Sunday, May 23, 2010
Mexico and the Blacklist. Postscript : A 'Touch' of the Red Scare. Part 1
Despite his rather well-known liberal political views, Orson Welles was never a victim of the Blacklist [1]. Though he had already been denounced as a Communist sympathizer by the Hearst press, the official targeting of Welles was hardly necessary, given his (more or less) self-imposed Hollywood exile during the Blacklist’s peak years of 1947 to 1957. Welles’s absence during these years might have been partially due to his discomfort with the prevailing tenor of the times, but the more likely explanation was his reputation for not playing the filmmaking game by the established Hollywood rules, his supposed transgressions being, among others, extravagance and unpredictability. The result was a paucity of directorial engagements. Thus Welles’s was a political sort of blacklisting, but not of the ideological kind.
Elsewhere in this blog we’ve discussed Touch of Evil as a prime example of border-noir, in particular focusing on its border/racial issues and the complexly textured character of Capt. Quinlan.
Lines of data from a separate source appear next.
These are the activations of a small neural network, seen along a few directions. Each row is one input.
Each table varies a few parts of the input and shows all the possible inputs, shuffled.
A made-up example of a description, with smaller parts first: one of 8 places around a ring, together with either a single point or one of 9 places around a ring or (one of 3 separate values, together with one of 6 places along a line).
Shared parts are said once, and a part with two or three values counts as separate values.
In the rows, 128 means zero.

Table:
R1: [125 143 140 153 113 158 148 167 151 156 131  99 160]
R2: [ 97 149 116 157 130 110 130 102 139 103 140 160 137]
R3: [102 152 130 149 141 109 117 110 166 167  97 138 119]
R4: [136 131 131 131 138 129 146 125 151  95  65 111 130]
R5: [108 175 146 160 143 132 157 135 130 121 104 154 140]
R6: [114 131 175 158  97 135  98 140 126 178 159 134 145]
R7: [111 158 103 144 137 114 135  93 171 110 132 130 133]
R8: [137 100  94  83 152 143 120 138 153 116 167 131 146]
R9: [158  83 150 124 123  94 122 123 115 145 121 158 112]
R10: [169  88  89 108 121 106 141 114 151 104 133 137 125]
R11: [131  94 117  97 149 138 117 135 117 103 185 151 152]
R12: [128 121 157 142 124  98  91 119 129 118  89 149 113]
R13: [132  99 167 102 159 131 102 136 114 152 163 140 135]
R14: [ 94 146 154 164 138 102 114 107 132 155 113 157 125]
R15: [ 98 184  78 120 117 162 145 148  15 134 125  53  61]
R16: [105 135 159 151 100 163 151 164 122 148 141 132 159]
R17: [ 95 172  47 108 100 135 116 132  35 109 165  63  44]
R18: [177 105 132 108 125 104 120 117 145 158 108 139 115]
R19: [137 104 122 102 172 152 150 167 137 135 128 110 155]
R20: [117 177 124 152 150 134 159 131 158 133  90 129 142]
R21: [133 108 154 106 167 153 151 167 111 117 150 132 148]
R22: [138 124 135 133 131 101  93 115 157 130  74 123 114]
R23: [181 114 123 116 135 127 167 128 129 125  98 125 145]
R24: [113 122 148 149 103 137 104 133 153 192 140 108 146]
R25: [120 131 120 135  94 146 125 123 164 135 173 108 153]
R26: [128 132 155 136 129 129 145 118 117  85  80 138 138]
R27: [136 125 105 118 120 115 116  91 161  77 104 124 129]
R28: [139  98 143  97 167 128 104 144 149 162 146 113 128]
R29: [ 98 165  84 129 114 146  96 124  29 167 136  63  31]
R30: [159 102 140 116 124 128 171 137 106 115 107 157 136]
R31: [131 131 120 124 110 114 109 110 136  68 114 161 127]
R32: [111 128 143 144  87 143 123 127 135 122 188 134 152]
R33: [166  96 124 108 113 108 143 102 118  89 156 161 128]
Changing only one part turns R20 into R3. The same change can be made to R19. Which row results?
> R28
What is each input in this table made of?
> one of 3 separate values, together with either a single point or (one of 2 separate values, together with one of 5 places around a ring)
Start at R6 and move only the place on the ring of 5, one step at a time. The first step leads to R14. Which rows follow, in order?
> R12, R9, R13
List by row number the other rows that have the choice among 3 separate values in common with R10.
> R2, R7, R8, R11, R17, R25, R27, R31, R32, R33

Table:
R34: [112 160  99 118 134 154 152 141  74 126 134  89 107]
R35: [127 131 105 114 110 124 101 124  78 144 147 103  80]
R36: [158 127  81 120 135  76 137  65 121  38  50 138  94]
R37: [112 134 168 156 126 144 144 148 163 153 130 145 166]
R38: [131 124  94 103 130 143 121 147  77 115 164  96  99]
R39: [175  96 138 131 149  76 142  82 199  61  62 190 163]
R40: [ 95 161 105 143 112 123 104 113  94 153 125  96  81]
R41: [149  88 151 109 138 145 128 159 159 135 172 145 169]
R42: [110 129 161 150 125 124 110 127 173 171 140 151 152]
R43: [ 97 167 107 149 110 144 139 133  82 138 111  91  97]
R44: [141  93 165 120 125 128 102 143 158 158 156 153 149]
R45: [131 127 160 123 142 156 156 154 156 144 145 140 179]
Changing only one part turns R36 into R39. The same change can be made to R43. Which row results?
> R37
What is each input in this table made of?
> one of 2 separate values, together with either a single point or one of 5 places around a ring
Which other rows does R35 become when the place on the ring of 5 takes its other values? List them by row number.
> R34, R38, R40, R43
Which other rows does R41 become when the choice among 2 separate values takes its other values? List them by row number.
> R38

Table:
R46: [158 150  70 102 155 126 182 138 106  98 106  96 106]
R47: [143 112 114 123 100 114  81 135 108 171 134  94  73]
R48: [ 86 163 157 176 103 163 171 169 134 151 145 102 173]
R49: [ 97 163 126 165 132  79 103 104 126 153  83 131 100]
R50: [184  51 185 113 159 104 127 125 222 125  87 207 201]
R51: [121 135 132  99  99 146  69 119 104 178 165 109 108]
R52: [157  96 116 107 134 129 122 166  58 127 151 110  79]
R53: [187  73 199 118 151 117 124 147 234 128 125 207 217]
R54: [104 143 108 101 155 181 172 155 117 129 182  85 167]
R55: [119 106 134 111 117 152 131 174  79 133 231 104 119]
R56: [155 111 102  95 126  97 133 136  59 102 150 114  76]
R57: [135 163 116  82 155 172 164 164 110 122 143 101 132]
R58: [ 51 160 164 168 129 131  99 130 142 184 164 120 150]
R59: [119 136  75 112  89  97  78  70 112 104 138 118  73]
R60: [126 156  68 106 150 122 163 113 111  42 113  92 112]
R61: [112 157 165 168 110 183 162 148 126 144 103 106 140]
R62: [ 85 155 103 192 126 112  93  69 138 109  91 136  90]
R63: [137 114  74 113 123 131 115  99  61  62 151 137  79]
R64: [101 150 135 142 118 149 160 140 108 148  53 128 141]
R65: [103 154 110 181 103 143 166  89 126  69  71 115 116]
R66: [ 93 130 125 106  91 144  84 122 114 185 206 107 132]
R67: [141 121 119  86 124 148 115 179  66 136 181 131 103]
R68: [160  68 191 123 145 117 139 149 245 136 166 207 239]
R69: [144 131  85  96 159 150 171 166 109 122 102  95 110]
R70: [ 84 151 149 147 142 120  97 106 121 180  83 141 101]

In this posting we’ll consider Touch of Evil in the context of the Red Scare of the 1950s. The film indeed reeks of a malodorous if rather unfocused malevolence [2], created and sustained by its sounds, bumpy narrative, character grotesques, sleazy music, low rent settings, and murky – even by noirish standards – look.
More specifically, Touch of Evil is about – among other things – racism and American supremacism, and the corresponding haves and have-nots on both sides of the border. But it’s also about the police, police corruption, state terror and the abuse of official power, all themes that resonate within a McCarthy-esque gestalt in the film’s context of the 1950s.
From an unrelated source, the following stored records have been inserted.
A small network was trained on invented records. Each row is its activation on one of them, seen along a few directions.
Here are examples, each followed by its value of one field, MEZ.
The largest differences between rows may come from other fields.
In the rows, 500 means zero.
Random noise pushes rows far along 10 fixed directions. That doesn't count. These rows show it; they differ only by the noise:
[552 396 547 487 336 468 335 614 421 483 511 485 316 599 496 472 474 715
 345 486 412 653 603 459 444 522 397 357]
[614 352 395 523 429 270 330 550 589 603 559 568 306 507 525 579 383 696
 545 473 348 570 426 552 574 517 500 291]
[454 656 608 498 461 764 610 549 541 493 422 535 559 475 494 366 598 407
 478 532 634 515 505 497 503 455 525 592]
[521 401 291 291 524 419 580 480 560 387 460 375 621 349 516 719 457 405
 421 493 402 553 511 481 506 553 451 471]
[543 613 444 571 503 567 395 387 574 418 626 553 463 481 564 605 398 399
 568 437 244 341 523 344 473 559 443 496]
[455 421 508 503 655 388 628 463 493 568 362 437 553 451 456 422 483 483
 637 459 722 457 303 637 612 488 690 644]
[619 750 520 736 525 812 259 697 603 708 404 597 299 648 418 330 487 387
 720 376 651 564 439 377 667 583 526 375]
[516 492 623 509 393 437 591 425 674 823 736 743 487 377 754 368 643 675
 645 674 490 395 225 628 533 324 720 441]
[643 618 346 557 527 591 279 479 593 502 489 530 363 504 560 597 374 315
 579 374 352 409 501 342 542 597 443 441]
[554 579 625 579 339 445 431 255 522 199 484 644 283 440 581 570 187 475
 424 414 186 182 557 487 363 460 439 654]
[603 191 119 348 778 174 397 496 567 560 697 448 549 451 552 641 603 623
 353 515 258 569 646 498 670 420 390 538]
[510 811 671 391 267 913 771 572 718 330 381 525 653 240 385 637 352 265
 601 521 531 502 437 362 520 536 515 403]

[625 433 438 589 532 295 269 423 501 688 672 727 286 559 689 364 606 635
 360 598 362 405 605 614 494 299 396 537]	gof
[240 633 234 812 806 647 385 414 531 489 738 443 662 818 490 459 735 419
 706 422 285 441 570 373 475 685 457 620]	gib
[526 459 492 671 497 408 378 678 518 599 428 562 351 634 302 406 467 681
 559 482 582 702 516 633 623 507 452 328]	suni
[421 587 298 587 598 603 471 545 641 648 733 559 667 565 530 527 727 462
 621 573 382 594 501 467 545 553 463 350]	tif
[327 526 314 633 554 418 578 412 611 433 404 402 569 563 453 649 386 405
 820 379 467 451 238 586 476 721 653 463]	gib
[428 622 493 718 601 600 354 437 454 508 597 570 448 681 535 381 567 450
 554 454 414 396 555 458 463 545 461 578]	tif
[546 626 513 509 460 598 610 556 709 581 453 719 500 392 512 404 566 458
 481 605 567 511 489 662 612 328 509 529]	vusor
[624 446 551 364 445 606 429 654 391 464 214 274 375 508 421 530 350 427
 478 331 720 599 464 331 538 624 559 480]	tuvag
[436 501 333 700 698 402 433 355 624 446 482 712 367 650 586 305 592 512
 424 466 374 306 608 739 553 331 495 877]	sutid
[314 297 151 415 653 302 645 612 504 227 276 210 693 564 209 734 444 503
 462 399 496 783 567 640 557 703 414 468]	tuvag
[774 558 655 312 201 667 428 568 634 466 533 656 279 323 642 553 360 529
 309 515 337 431 600 310 496 348 443 437]	tib
[298 486 362 551 762 445 567 467 309 517 483 300 755 609 396 480 680 372
 566 520 676 578 514 567 452 619 463 545]	gof
[394 614 635 626 544 676 427 553 238 487 406 321 525 680 383 383 543 409
 563 426 712 561 517 380 398 668 465 482]	fen
[471 551 426 503 551 555 463 389 488 408 601 400 576 506 554 654 434 371
 595 415 326 373 474 285 439 651 506 508]	tib
[401 581 621 701 581 456 562 398 481 309 582 432 608 505 240 660 237 510
 784 397 361 381 448 361 546 659 517 466]	vusor
[709 663 295 382 480 760 316 504 665 769 430 507 394 423 840 534 566 149
 613 426 568 383 307 303 522 567 627 463]	sutid
[592 506 695 313 539 595 651 431 486 601 666 574 621 290 651 393 669 496
 351 660 564 358 572 410 535 236 526 703]	suni
[713 498 698 326 559 644 511 607 407 737 466 372 515 333 515 431 514 437
 557 498 799 495 401 248 647 436 615 509]	fen

Which value of MEZ does each new row have?
[514 274 301 524 915 220 340 426 221 637 471 137 579 606 437 583 457 409
 722 311 668 479 344 354 585 735 612 544]	suni
[800 158 484 381 670 148 349 623 408 445 123 399 157 438 292 459 180 633
 344 295 709 530 575 614 794 370 529 689]	tif
[548 614 610 611 402 471 325 358 326 570 271 575 227 578 693 324 412 330
 491 450 691 295 368 643 312 503 551 587]	gof
[547 521 564 400 638 513 630 448 453 451 523 433 643 341 431 543 478 392
 470 538 551 404 570 404 568 411 460 640]	gof
[375 571 513 510 399 551 595 494 457 486 429 481 594 517 510 480 579 437
 498 570 598 578 435 626 364 557 497 415]	suni
[521 646 286 648 575 512 352 218 681 485 554 660 366 534 790 532 448 266
 632 401 238 119 400 496 429 508 574 715]	gib
[466 588 354 619 537 433 423 348 520 437 282 571 405 546 585 477 425 281
 529 430 542 363 423 707 424 549 517 619]	vusor
[478 434 479 434 345 537 614 738 698 486 547 513 540 472 327 592 511 737
 503 560 418 780 544 510 611 489 464 267]	sutid
[630 511 368 523 375 406 402 502 715 493 394 682 280 459 562 570 330 487
 514 451 376 458 442 634 551 460 513 429]	tib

On one level Evil can be read as a Red Scare parable where Quinlan and the entire ‘Los Robles’ police apparatus stand in for HUAC/McCarthy-like forces of official heavy-handedness, where the Mexicans, small time criminals, and otherwise powerless and marginalized individuals - for whom questionable associations and even suspicion of wrongdoing were tantamount to guilt - represent the victims of the Cold War’s most egregious paranoiac excesses. The apt setting is the phantasmagoric, border town universe of Los Robles, which nicely fills in as an extreme manifestation of American society in the 1950s. “If border towns do bring out the worst in countries, perhaps, then, they are metaphors for what those countries really are.” (Krueger, p. 57).
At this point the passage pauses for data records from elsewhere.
A small network was trained on invented records. Each row is its activation on one of them, seen along a few directions.
Records have a field called Tev. Each example row is followed by its value.
The largest differences between rows may come from other fields.
Strong random noise was added to every row along 21 fixed directions; ignore it. To show where, here is one row again and again, with new noise each time:
[ 534 -192  222 -453 -421  126  -49   89 -366 -142  305   96  389   92
 -583  119  -71  871 -463 -295  468  -45  134  -50  -73  -48  520 -459
  137  117  -92  314 -155 -115  196  262  165 -570]
[ 116 -414  132  -70  203  218 -135   38  -45   98 -176 -150   34  375
 -454   11  125  170   48 -122  -29   89  131 -593 -245 -215 -258  285
  314 -151   29  211   62  288  -20   -7 -338 -170]
[ 370 -302   70 -160  -16 -190   51   -1 -362  -11  154 -330  -35 -100
  -66  115  169 -119  -35 -242 -280    5  -16  -61  -78   -2  -60   68
 -255  210  304    6  276  356  157  -17  105   90]
[  -7 -160  330 -106 -130 -310  -51  -71  -77  -93  -56  657 -102 -240
 -263  255 -101  444   23 -171  219  -11  -10  138  111 -389  319 -206
  132  323  196  -26 -293  -19  711 -214  393  285]
[-135 -132  -15  610 -210 -125 -117  104 -269   41  162  -74  211  690
 -220  154  535 -125  292   11 -327  263  -96 -464  307 -150 -171 -173
  479 -275   73  392 -329  242  270  157   21  -17]
[ 131 -171 -432   56  133  747   37  -56  467  148 -289  339  422 -530
 -180  270 -127  357   11 -260  459 -157   59  213 -351  -15   90  -16
  109 -167  -38  -57  308 -253 -152 -360   64 -329]
[-359 -576  448   54 -112  153   -9  377 -387  490 -151  127 -224  441
  -25 -211 -136 -146  161 -179 -105  319   27  199  -50  343  320  -25
 -324 -135   91  124  -66  232 -276    0 -454 -379]
[-439  -17   83  534 -149 -149   70 -248  109   51  316   29   77  552
  358  445  467 -566   66  242 -186 -247   86   84   23 -296  -42  -53
  -69  -81  -55 -142 -242   15  175  443  146 -154]
[ 361 -185  321   72  203 -102   -1  253 -556  668   35 -451   81  336
 -170 -190 -458  194  153   40 -759  -91   89   34  -76  -60 -155  157
  109  265  485 -328 -148  323  216  -41  183  174]
[  62 -358   89 -251  167  114  163  286 -342  576 -407  596   13  266
 -116 -639 -486 -338  377 -132 -215 -201   53   39 -334  113  423  381
  305  253   70 -705   46  529 -316 -158  116  373]
[  -5  250   76 -206  222  632 -206 -358  140  328 -107  697  228  186
  115 -513 -595  133 -349  413   55  267  147   51  102 -273 -337  110
  481 -125 -330 -252  -59  229 -464  439 -197  -58]
[ 598   57   -5   33  289 -883 -201 -226  127  -77   54  -99   39  479
   99 -556   -8  479  -48 -117  387  526 -277  327  575  301 -168  -13
 -418 -189  363  189 -187 -498  585   82   -4  181]
[  48  142 -402 -183 -353  191 -415  469  146 -479  -62  172 -389  462
  369 -235  295 -747 -108 -115  223 -508    3 -532  115   92   52  533
  701 -147 -308 -225  642   -7 -103  -34  -47  132]
[ -84  -38 -602  173  606  139   82 -294  194   91  -82  527   57 -517
  -32 -710  -87 -105   68 -254 -391  277  123 -525   51   19 -540  586
 -118   47 -166   74   78   41 -368  229 -139  181]
[-281  357 -119 -265   29 -333 -183   93 -127 -367  166  338 -473  -55
 -195 -788 -222  157 -340  -14  189 -153  146  -62  626  -59  147   89
  702   94 -468  165 -566 -484  230 -334  586  177]
[  41 -377  672 -377 -196 -161  394  498  -47  -42   44  -95   -8 -195
 -338   35 -170  204 -197  447 -149 -100 -216  423 -170 -594 -119  -43
 -464  383  435 -157  413  363 -139   12 -469   40]
[ 450 -568   89   21 -393  -15 -359  108  -38 -119 -150  529   -4  348
  217  104  200   65   82 -461  462  514 -284   49  352  289  315 -149
  -94 -381  252  -85  636  130  -69  148 -271  -95]
[  19  106  -42   51 -271   46 -389  217  467  -89  140  130  355  -72
  212  815  252 -153 -427 -261   65 -732  284 -959  -85 -235   32  417
   13   20 -401 -605  386  276 -221 -292 -237  131]
[-466  -24  149  321   62  -67   32 -140  210 -306  -97   60   91  -39
 -291  258  522   97  -87  273  354 -244   63 -230 -289 -321 -336 -123
   81 -276 -202  297 -271  -25 -182 -145 -274 -139]
[ -57  -40  161    7   82 -199 -321 -175  415   13  229 -375  289  560
  -87  352  492   -3 -678 -106  528  -58  125 -169  414 -166 -168  127
  -69 -362 -348  338 -123 -115  373 -657 -178 -281]
[ 358 -397  280    2  253 -465 -692  749 -414 -347  -37  272 -198  155
  153 -247 -175  246 -136 -429 -103  -57    7   84   28  435   61 -521
  240 -244  298  179 -265   31 -498  -29 -222 -144]
[-181 -154 -406 -115  582  214 -392  -54 -512  -85  244  -10 -498 -291
  380 -145 -237 -142  541 -502 -433  141  244  452  -54  522  221 -367
  641  132  -27   32 -424   26 -291  359  932 -243]
[-359  -70 -376 -147  232  335  157   52  461   90  339 -635 -148 -253
 -261  246 -213  -85  -72 -268 -615  433  293 -545  295 -183 -114  309
 -247   65 -284  567 -340 -182   63  -39 -165 -449]

[  49  -68   46   34 -391  103  327 -112 -193   95   74 -469   12    0
 -237  580  121  -45  133 -133 -239  224   38 -260 -207   37  295 -201
 -437  103  155  422 -212   73  410  113  -73 -202]
f4
[-248  -15   57   82   35  -21  273 -324  242  130   31  -68  -13   86
  143  431  102 -341   68   78  -23 -116  123  184 -353 -167  118   -9
 -486   97   56   64 -264  -75  319  176  -20 -146]
f7
[ 287  287 -353  -13  365   25 -498  103  -78 -109  237  -16  125 -141
  335   95 -261   48  -53 -300 -277 -182  217   46  -82  277  -27 -343
  380   28  -18   61 -451  -74  -76  144  411 -100]
f9
[ 326  332   74 -273   39  -25 -698 -136  284 -238  -50 -253   49  156
  320  330  178  123 -178  147  547   18 -138  -95  287  -54 -406   90
  484 -238  -91 -337  513  318   36 -409   19  381]
f9
[  13   12 -244 -357  103 -506  -53 -129  322 -138  279 -117 -318  -14
  102 -334  139  102 -164 -533  241  725  -85 -149  669  367   84  416
 -892  176  -90  598   98 -411  686   27 -224  -49]
f7
[ -56 -461 -471  -74  377  280  423  -78  362 -185  104   56  113 -425
 -237  388  245  197  616 -318   31  447 -232  688 -199 -181  189 -292
 -183  340  393  624  107 -266  602  340  343 -386]
f2
[   4 -133   11 -354  -26 -299  469  262 -210  258  279 -121  337   23
 -308 -641   53 -127   11   27 -125  287 -239  254  283   59  151  166
 -446  361  -41  -21  175  414 -155 -109  -46  141]
f1
[-403 -116 -362  310  444  -79  173 -305  347 -311 -253  396   30 -659
 -188  393  202 -120  422 -258 -131  -45  165 -451 -406 -100   26 -133
   63  -63 -188  129 -557    7 -289 -137   99  160]
f5
[ -70  533 -189  -59 -348   66 -226  133    2 -156  141   93 -263 -490
  684   37 -302 -385 -465  -82  -60 -310  131   89  223  451  216  -74
 -271   -4 -310 -284   74 -235 -355 -140   71   53]
f3
[ 343   55  101 -128  103 -285   -4 -173 -162  -52 -135  351  -89 -199
  -12 -495 -128  189 -147   64  156 -148  -74  137  -11 -102 -204  233
  -35  199  215 -253  225  -42  211  -34  125  388]
f10
[ 154  282  160 -110   10 -287  -11 -110 -394 -157  340 -560 -149  499
  -88 -830 -142  203 -210  583 -223  110   18 -145  370  -32 -428   44
  385 -187 -192 -204 -135   -1 -615  605   57  -22]
f6
[-168 -139   29 -176  -93 -719  178  482   91 -383  -87 -426 -311  402
 -140   -9  460 -399  400  -53  313 -459 -126  -71 -279  147  382  182
 -118   96   59  -35  -85  -87  216 -335  -19  194]
f1
[-399  286   36 -542    9  -32  104  286  -27  -97   51 -419  139  250
 -416  -46  497   -6  122   49  423 -324   69 -563 -524  143  150  376
  -19  413 -519  314   -9  347  143 -116 -305    3]
f8
[  77  220  554 -438 -212  -72  -68 -243  -75   86 -254  245 -302  378
 -210  -22 -285   10 -537  163  365 -332  290 -204 -391 -359  118  211
  -94  231  -19  255 -460 -101  922 -140 -172   70]
f6
[-524 -211  117  135  330 -195 -123  233  -19  342  -21  722  193  496
 -121 -591  144  189  -96 -308  482 -409  190  107    5  246  394  263
  130   65 -439  -12 -359 -331   83 -212   55 -249]
f5
[ 211    7 -472   55 -517  328  310  119  214  112 -489  -25 -167 -422
 -124   -4 -421  112  287 -345  221   95 -104 -216  175  488  685  162
  -66 -289  -68 -344  294 -541 -156 -583  111  112]
f2
[ 402 -430  134 -156 -163  136  211 -589 -459 -268    2  259 -220 -342
 -481 -167  172  289 -438 -235  -79  258  129 -544   -8 -341 -212  160
  -76   61   71  440  313   39  207  399  -47 -132]
f8
[-351 -706  118  562   34  474 -408  247  -64  308  -93  200 -346  -44
  278  400   46   66  505 -271 -360  269  -87  183  443  -76 -121   67
  545 -286  280 -447  652  152 -251 -156  200  -93]
f3
[  94 -197   44 -326 -169  204  242 -217    6 -326  106  220 -153   41
  -28 -138  -62   63    2  196  366  332 -160  821    9 -159  242 -441
   19  -13  132  242   53 -235   64  555  170 -410]
f10
[  -8 -169  131 -263  500   42   27   21   -4  198 -376  108 -136   -2
  213  -86 -434 -137  436   -9   86  309  -80  817 -516  383  250 -420
 -281   10  321   99 -355  122 -199   52 -113  -84]
f4

Here are new rows. What is Tev for each?
[  66  503 -527  609 -595  125  -35  387 -559 -112  129  139  187 -246
 -185 -312  -12  218  185 -206 -524   97   61 -882   -7  506   32 -297
  101 -118  -99  557 -501 -201 -174  490  -86  -94]
f9
[-334   25  550 -429 -228 -229    3  373 -442   72  -39  107  -32  180
 -323 -300   -6  209  221  226  129  345 -187  -81   84   92  202 -108
   96  215 -167  -34 -103  711 -274 -108 -325  309]
f10
[-423   29   59   22  197  -67  204 -252  349 -714   74 -238 -307 -392
  160  107  241   28   46  572  352 -286  -29  493 -311 -218 -274 -292
  -31 -199 -147 -120   71 -378 -779  452   -9 -309]
f5
[-111  436  -14  -26 -228 -317 -104 -264 -484 -423 -360  144 -686   89
  -20 -228   22 -448  100  -26   76  121   98 -361 -254  337  140 -298
  169 -152  -33  770 -955 -117  528  -72   45  291]
f9
[-242 -218  497  456 -358 -569  202  233   39  172  263  -23  114  924
   -7  270  -18 -162  203  400 -349 -296   27    3  206 -478  348 -170
  124 -101  107 -592 -540  -40  -44  403  112  -28]
f9
[-314  -85  175  463   21  148  -71  251  142  187 -470 -251 -195 -111
   65  106 -260  -47   92  211   69 -224   27  274 -111  212  -48 -185
   81 -608   46 -253 -191 -278 -633 -771 -224  -92]
f10
[-333 -159 -105  104  313  160  438 -489  120  164   45  248  130 -385
  163  109  212 -762   49  190 -534  362  -95  230   -6 -391 -381   60
 -359  161   60   62  141  632 -170   56  -57  265]
f4
[-234  344 -251  137    6  -67  120 -118 -160 -272   -9  309  -74  -94
   43 -264  253 -562  -82  162 -118   49  -66  112  -32  -35 -181 -279
  153    1  -58  661 -463   51  245  -41   95  167]
f7
[ 487    7 -377    6  379  786 -405 -150  654  247 -317    0  433  334
  408  617 -170  257  576  -83  289  191  -47   54 -625  148 -179   70
  172 -179  275 -279  499   49   12  676 -308 -287]
f3
[  71 -411    7 -314  -47  424 -288  339 -458  487  291  -78 -245 -273
  103  193 -301  173  -59 -865 -483    5  338 -283    7  353  388  380
 -260  517   29   -8  375  133  317   88  179 -360]
f3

Filmed in 1957 and released the following year, Touch of Evil is often cited as the book-ending apotheosis of the noir era [3]. It’s also fair to think of the years 1957-1959, or thereabouts, as the unofficial end of the Blacklist. The late Fifties’ more progressive bent was further evidenced by the growing momentum of the Civil Rights movement. But perhaps most important, 1957 also witnessed the passing of Sen. Joseph McCarthy, and it’s perhaps no accident that the character of Quinlan - scowling, unkempt, singularly un-photogenic - bears a strong metaphorical (and physical) resemblance to McCarthy.